AI models have a limit on how much text they can remember at once (like a sticky note that only fits 5 words). If a case is long, the AI forgets what happened at the start.

  • The Solution: CyberSleuth uses a "Filing Cabinet" (a vector database). As it investigates, it writes down key clues on index cards and files them away. When it needs to remember something from 10 steps ago, it pulls the right card out of the cabinet. This allows it to solve long, complex cases without losing its train of thought.

4. The "Web Search" Skill: Not Just Guessing

A common mistake AI makes is "hallucinating" (making things up). If the AI sees a strange code, it might guess, "Oh, that's probably the 'Great Firewall' bug!" even if it's wrong.

  • CyberSleuth's Trick: It is programmed to say, "I don't know yet. Let me check the internet." It searches for the specific service and the type of attack to find the exact match. It treats the internet like a giant library of criminal records to verify its findings.

5. The Results: How Good is It?

The researchers tested CyberSleuth on 30 real-world scenarios (some old, some brand new from 2025).

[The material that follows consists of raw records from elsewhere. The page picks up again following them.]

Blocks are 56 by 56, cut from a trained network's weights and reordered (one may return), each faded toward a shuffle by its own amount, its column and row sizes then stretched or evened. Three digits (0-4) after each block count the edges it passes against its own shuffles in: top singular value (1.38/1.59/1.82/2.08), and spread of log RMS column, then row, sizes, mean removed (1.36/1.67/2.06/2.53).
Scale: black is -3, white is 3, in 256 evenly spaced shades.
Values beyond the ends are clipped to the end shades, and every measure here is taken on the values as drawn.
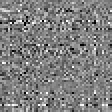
2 1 4
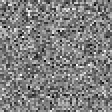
3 0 1
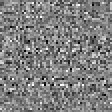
3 0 4
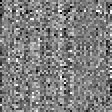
2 3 1
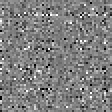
1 3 3
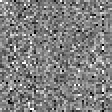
1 3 1
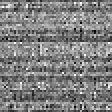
4

  • Accuracy: It correctly identified the hacker's target and the specific "weapon" (vulnerability) used in 80% of the cases.
  • Human Approval: They showed the reports to 25 real cybersecurity experts. The experts rated the reports as complete, useful, and logical. They said the AI sounded like a competent junior analyst.
  • Adaptability: The best part? The researchers didn't have to rebuild the detective. They just gave it a new instruction: "Now, look at this traffic from a virus-infected computer instead of a website." The same team of AI agents successfully solved those cases too!

The Big Takeaway

The paper proves that AI can be a great partner for cybersecurity, but only if you design it right.

  • Don't give one AI too many jobs (it gets confused).
  • Give it a team of specialists (it works better).
  • Give it a filing cabinet for its memory (it doesn't forget).

CyberSleuth is the first step toward a future where AI handles the boring, tedious digging through data, leaving human experts free to focus on the big picture and stopping the next big attack.